Exercise requirements ▸ Please return every line in the following data that includes the string "each".

Records to use ▸
Each row was made from one small tree. Brackets hold a mark, then the marks that hang from it, in the order of their numbers. Every link used is in the known rows. Write each row's tree.
Known rows
[j_285 [j_144 j_300 j_586]]: [ 10.4  -2.6 -24.0  24.8  30.9   7.8   8.4  -7.9  38.0  15.5  -9.3  10.4
 -11.6 -26.2   7.1 -15.4   8.2  14.5  50.7   9.3  19.8  30.1  25.6]
[j_586 [j_144 j_285]]: [-11.5  -7.7 -15.9  38.5  12.4   4.2  15.2 -23.6   9.2   3.2  15.8  -3.2
  16.1  -8.8  -3.4 -21.4   6.0 -11.5  42.0  -0.8  19.6  11.8  27.0]
[j_586 [j_144 j_285 j_300] j_289]: [  0.6  -4.2  -2.5  46.5  21.6  16.9   1.7 -12.7   9.7   2.0   7.8   5.3
  -2.6  -5.6  -0.4 -26.4  20.9  -7.1  32.5 -10.8  36.1   5.2  22.3]
[j_772 j_289]: [  3.0  -0.6 -29.4  24.4  24.4 -13.1   9.6 -10.2  14.7   5.9   6.2  15.1
  13.3 -25.7 -28.9 -26.1 -11.0  14.8  35.6  -2.0  17.6  12.3  16.4]
[j_144 j_300 [j_586 j_289] j_772]: [ 11.1   6.5  -6.9  45.8  42.4  10.5  -3.0  21.7  28.9 -14.5  -0.8  21.7
 -11.5 -19.6  -7.2  -4.7  17.8   4.5  40.4 -15.4  19.0  13.1  12.4]
[j_586 [j_144 j_285 j_300 j_772] j_289]: [ -2.0  -5.8   7.9  56.4  35.9  24.4  -5.7   2.6  16.7 -12.8  -3.9  -0.2
  -1.7  -1.0  -5.3 -14.6  20.1 -12.8  35.0 -22.6  29.2   2.9  17.6]
[j_285 [j_144 [j_300 j_289] j_586]]: [  7.5  -5.6  -1.0  22.5  19.3  20.2   0.9   2.2  33.8  15.2   2.5  17.3
 -12.0 -23.2  16.0 -23.6  12.0  19.0  38.3   0.4  18.7  22.6  19.4]
[j_285 [j_144 j_300 j_586 [j_772 j_289]]]: [ 10.0  -6.8  -1.6  32.9  54.4  20.1 -13.0   8.2  43.2   3.8 -42.1   5.6
 -16.1 -21.3 -16.2 -10.4   3.4  16.2  50.7  -7.1  23.3  11.7  15.6]
[j_586 [j_144 j_772] j_289]: [ -5.6  -2.3 -15.3  43.3  24.2  10.6  16.7  -6.9  14.0  -6.3  10.3  16.8
  11.9  -9.9 -12.5 -17.0  -0.4  -8.7  25.9 -15.4  21.9  16.6  15.0]
[j_300 [j_144 j_285] [j_289 j_586 j_772]]: [-22.1  -2.3  54.6  12.9   4.5  14.1 -20.3   5.5  12.2   4.7  15.3  31.7
  36.1  13.7   7.3 -18.5  15.8   0.8   7.4  -8.2  11.2  -0.3  -2.2]
[j_289 [j_300 j_144] j_586]: [  4.1  -1.3  -8.6  17.7  24.5 -14.7  17.2  -2.0  22.9  22.7  16.5  32.1
  22.0 -16.1  16.0 -29.5  11.2  -3.3  20.7  11.9  24.5   8.2   1.4]
[j_772 [j_289 [j_586 [j_144 j_285 j_300]]]]: [ -1.3  -4.1  16.9  34.2  34.8  15.6 -17.6 -13.6  14.0   5.0 -23.1  -1.3
   2.4  -2.9 -13.1 -20.9  17.4  -6.4  44.0  -4.3  45.0  -6.0  -0.3]
[j_144 j_586]: [  1.4   6.0 -30.8  27.4  20.8 -10.2  17.8  -4.9  20.4   1.6  18.8  18.9
   5.9 -28.5  -4.5 -11.3   4.1   5.9  46.0   5.1  10.4  21.1  21.4]
[j_300 j_144]: [ -7.2 -10.8 -26.3  27.1   9.3  -1.7  30.0 -11.3  17.6  17.1  27.0  19.2
  18.7 -23.3   6.6 -25.4   4.6   1.0  22.1   5.5   5.3  23.0  10.7]
[j_285 j_144]: [  2.6  -7.4 -40.0  18.0  17.0  -8.3  23.6 -23.5  28.1  14.9  12.1  12.2
  15.8 -21.4  -7.5 -27.4 -11.8  18.4  37.5   8.9  13.1  36.5  33.3]
[j_289 j_300 j_586 j_772]: [ -1.1  21.0   0.1   1.8  28.8 -28.0  -9.3  -1.8  23.8  14.3   6.9  36.8
  29.8  -5.7  -9.0  -8.0  -8.6   5.9  33.8  10.9  20.1  11.6  13.1]
[j_586 [j_144 j_300] [j_289 j_772]]: [ -7.7   9.7   3.5  24.2  17.1  13.9  -4.3 -12.9  15.6  15.5  -0.5  22.6
   5.4  -6.8  -6.8 -10.4   0.9  -4.2  24.9  -4.2  25.8  17.2  15.3]
[j_289 j_772]: [-12.1  11.4 -17.1  12.6  14.5 -15.4   3.2 -10.2  18.5   9.8  16.3  23.5
  26.0 -13.4 -18.8  -6.6 -15.3   9.5  34.2   5.5   0.2  27.0  24.2]
[j_144 j_300]: [  4.2   1.0 -36.7  30.1  24.3  -8.1  11.8  -4.8  23.9  10.9  18.0  10.4
   1.0 -28.1  -4.3 -18.5   4.1   7.8  44.2   6.6  12.1  26.8  16.9]
[j_285 [j_144 j_300 [j_772 [j_289 j_586]]]]: [  9.1  -6.5   3.8  22.1  53.8   9.6 -15.8   1.3  41.4   5.1 -39.1   9.8
   3.7  -9.0 -21.5 -17.0  -0.7  18.2  41.9  -4.5  31.9  14.6   2.0]
[j_586 [j_289 [j_300 j_144]]]: [ 11.4  -1.9 -16.7  30.0  19.7  -9.0  23.2   2.5  16.9  18.8  26.3  38.6
  13.3 -20.2  11.1 -38.4  10.8   2.3   6.2  -2.8  26.6   3.5  17.2]
[j_289 j_586]: [ -0.7   4.9 -25.1  17.8  19.9 -20.0  13.0 -11.5  18.2   2.9  22.8  23.5
  24.4 -16.5 -10.9 -17.7   0.4   7.5  37.2   8.3  17.7  24.1   7.4]

Write each row's tree
[ -2.8  15.9  -2.4  18.6  19.5  -6.5   2.7 -12.0  10.7  19.9   7.9  34.3
  18.0  -5.5  -4.5 -20.0  -7.3  -6.2  18.3  -2.4  30.1   4.2  26.1]	[j_586 j_144 [j_289 j_300 j_772]]
[ 12.9   7.1  -7.1  33.8  53.5  -8.0  -7.0  18.6  28.8  -4.0 -17.7  17.9
  -1.2 -25.3 -17.3 -11.2   1.1   3.7  46.6  -8.8  22.4  -8.8  16.6]	[j_144 j_586 [j_772 [j_289 j_300]]]
[ -8.6   6.2  34.5  29.4  16.5  14.3 -12.1   6.1  13.1  -3.1   0.8  33.6
  16.2   5.2  -0.6  -9.7  22.0  -1.8  15.8 -14.2  16.6  -4.7  17.5]	[j_300 [j_144 j_285 [j_586 [j_289 j_772]]]]
[ 13.8  -2.2  -0.2  15.5  54.9  -8.4  -9.4   3.1  38.2   9.9 -31.2  20.5
  14.0  -8.2 -17.8 -25.4  -9.3  15.6  35.8  -2.8  36.3   2.6  12.8]	[j_285 [j_144 [j_772 [j_289 j_300 j_586]]]]
[ -9.9   8.3  19.9  34.9  20.6  17.9 -18.4 -10.1  10.2   4.8  -5.5  13.5
   7.9   6.4  -7.4 -12.1  11.9  -7.1  27.7 -11.9  28.7   2.8  23.3]	[j_586 [j_144 j_285 j_300] [j_289 j_772]]
[  2.4  16.8  24.8  32.5  30.1   7.8 -29.2  11.8  18.3  -9.2  -6.1  23.2
  -1.3  -0.7  -8.5  -2.2  20.9   6.4  36.9 -12.8  21.3   0.0  25.1]	[j_144 j_285 j_300 [j_586 [j_289 j_772]]]
[  9.6   2.7  15.9  31.1  55.2 -12.7 -24.3  15.6  23.7 -12.3 -18.9  11.8
  18.7  -0.5 -24.1 -19.5   7.8   2.0  41.1 -13.3  32.6 -20.3  10.4]	[j_144 j_285 [j_772 [j_289 j_300 j_586]]]
[  4.6   0.8  11.8  28.1  37.3  -4.2 -10.6 -12.1  10.5  10.6 -16.5   9.4
  15.8  -1.1 -10.4 -29.6   8.9  -8.8  38.6  -1.3  47.7 -19.0   9.8]	[j_772 [j_289 j_300 [j_586 [j_144 j_285]]]]
[  7.7  -5.8  15.5  35.9  37.4   5.2  -6.5   8.9  19.2   9.9 -13.6  15.9
   2.2 -15.5   5.1 -28.5  22.4  -2.3  31.5  -6.2  30.8 -23.9  15.3]	[j_772 [j_289 [j_300 [j_144 j_285 j_586]]]]
[ -4.4   5.1  22.3   9.3  18.4  22.0 -17.8   4.5  34.5  17.0  -9.0  24.5
  -3.5 -10.8   8.3  -9.3   2.2  18.6  34.4   0.5  11.3  21.3  21.1]	[j_285 [j_144 [j_300 [j_289 j_772]] j_586]]
[ -2.7  -0.7  13.2  27.9  30.9   9.7 -12.8  21.3  27.6  -6.4  11.3  19.4
   8.5 -11.0  -0.8 -12.4  13.6   6.4  32.0  -9.5  14.4  15.9  -7.9]	[j_144 [j_300 [j_289 j_586]] j_772]
[-10.2   9.2  46.1  16.0  18.2   7.8 -36.7  11.6  18.3  -2.2   7.9  21.8
  18.7   9.2  -3.4 -11.1  14.9   6.9  29.9  -7.0  15.5   2.2   4.8]	[j_144 j_285 [j_300 [j_289 j_586 j_772]]]
[  5.2  -8.0  11.5  47.7  36.3   3.8   1.9  19.5  19.8  -5.8   9.9  23.0
  15.6  -0.6   4.4 -28.6  21.4  -7.6  12.2 -22.1  21.6 -12.3  20.5]	[j_586 [j_289 [j_300 [j_144 j_285 j_772]]]]
[  0.2  -2.7  -0.5  27.3  32.8   9.2  -3.8 -15.4  19.0  16.8 -20.6  10.6
   1.5 -15.1 -12.7 -20.4   6.4  -1.9  38.8   3.9  42.0   6.5  -7.7]	[j_772 [j_289 [j_586 [j_144 j_300]]]]
[-14.9 -15.7  41.4  35.2  19.5  20.3  -8.7  17.2  17.6 -13.0  16.5  18.3
  28.1   6.9   8.4 -22.8  24.8  -4.5  15.1 -19.5  10.7  -2.3  -7.0]	[j_300 [j_144 j_285 j_772] [j_289 j_586]]
[ -0.4  -4.1  24.8  47.7  33.7  24.4 -21.5  29.8  26.0 -20.4   4.0   3.9
  -7.5  -9.8   5.4  -8.0  27.4   1.4  45.3 -19.8   8.3  -1.3  12.3]	[j_144 j_285 [j_300 j_289] j_586 j_772]
[ -2.2  -5.9  -3.0  35.9  26.4  12.7  -2.4  19.4  28.0  -5.6  18.6  10.4
   0.9 -20.8  -1.3 -16.6   7.1   6.9  33.7 -13.7   3.0  18.8   7.7]	[j_144 [j_300 j_289] j_772]
[ -0.1  -1.6   6.8  39.9  30.4  19.1  -8.8  28.1  30.8  -9.2   9.6  14.3
 -10.5 -23.7   6.3  -7.3  16.6   3.6  42.0 -12.5   3.7  12.5   6.6]	[j_144 [j_300 j_289] j_586 j_772]
[ -1.6  -5.5  -7.4  47.2  40.7   5.2  -9.2  11.7  27.0 -14.2   3.8  -5.4
   3.6 -11.0 -10.1  -8.0  14.8  -0.9  51.2 -10.5   6.2  11.3  20.6]	[j_144 j_285 j_300 j_772]
[  7.1  -5.9  -6.0  39.0  34.1  -0.7  15.5  15.2  23.7   5.1  15.5  33.7
  13.3 -13.4   5.2 -27.6  10.1  -4.1   8.7 -14.4  19.3   1.6  13.0]	[j_586 [j_289 [j_300 [j_144 j_772]]]]
[  5.2  -5.3   4.2  13.6  19.3  10.6  -2.8  -4.7  31.3  16.8   6.9  22.1
   6.4 -10.1   9.0 -30.7   7.9  20.3  28.4   3.1  26.3  26.0   5.3]	[j_285 [j_144 [j_300 [j_289 j_586]]]]
[ -8.6  -5.8 -18.0  42.5  32.1  17.2  10.0  -5.3  25.9   5.9  -0.8  -1.3
  -0.8 -21.0  -0.9  -6.0   5.3 -12.8  47.9  -2.6  15.5  23.2  10.1]	[j_586 [j_144 j_300 j_772]]
[-18.1   7.7  28.8  22.4  25.2  12.4 -23.9 -13.8  17.2   8.4 -13.4   6.7
  17.0   8.9  -3.2  -2.6  11.5 -12.6  42.7   3.3  26.2   6.4   6.7]	[j_289 [j_586 [j_144 j_285 j_300]] j_772]
[  9.5   3.5  11.4  55.1  45.1  16.3 -17.1  25.4  26.4 -26.0  -6.0   9.9
  -9.9  -7.3  -7.7  -5.6  29.1   0.4  44.3 -22.8  20.6  -1.0  18.5]	[j_144 j_285 j_300 [j_586 j_289] j_772]
[  5.8  -0.8 -15.5  28.9  24.5  -4.9  20.7   4.9  23.9  20.4  13.8  28.1
   3.8 -28.3  20.7 -21.9  16.3  -5.2  30.4   8.0  17.4   6.2  15.7]	[j_289 [j_300 [j_144 j_586]]]
[-19.2   2.5  17.7  17.7   6.7  24.2  -8.5  -7.3  15.6  20.4   8.9  17.1
   6.6  -9.7   5.5 -12.9  -0.4  -3.2  25.6  -1.1  12.1  18.1   9.8]	[j_586 [j_144 [j_300 [j_289 j_772]]]]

Result of this exercise ▸
Each row was made from one small tree. Brackets hold a mark, then the marks that hang from it, in the order of their numbers. Every link used is in the known rows. Write each row's tree.
Write each row's tree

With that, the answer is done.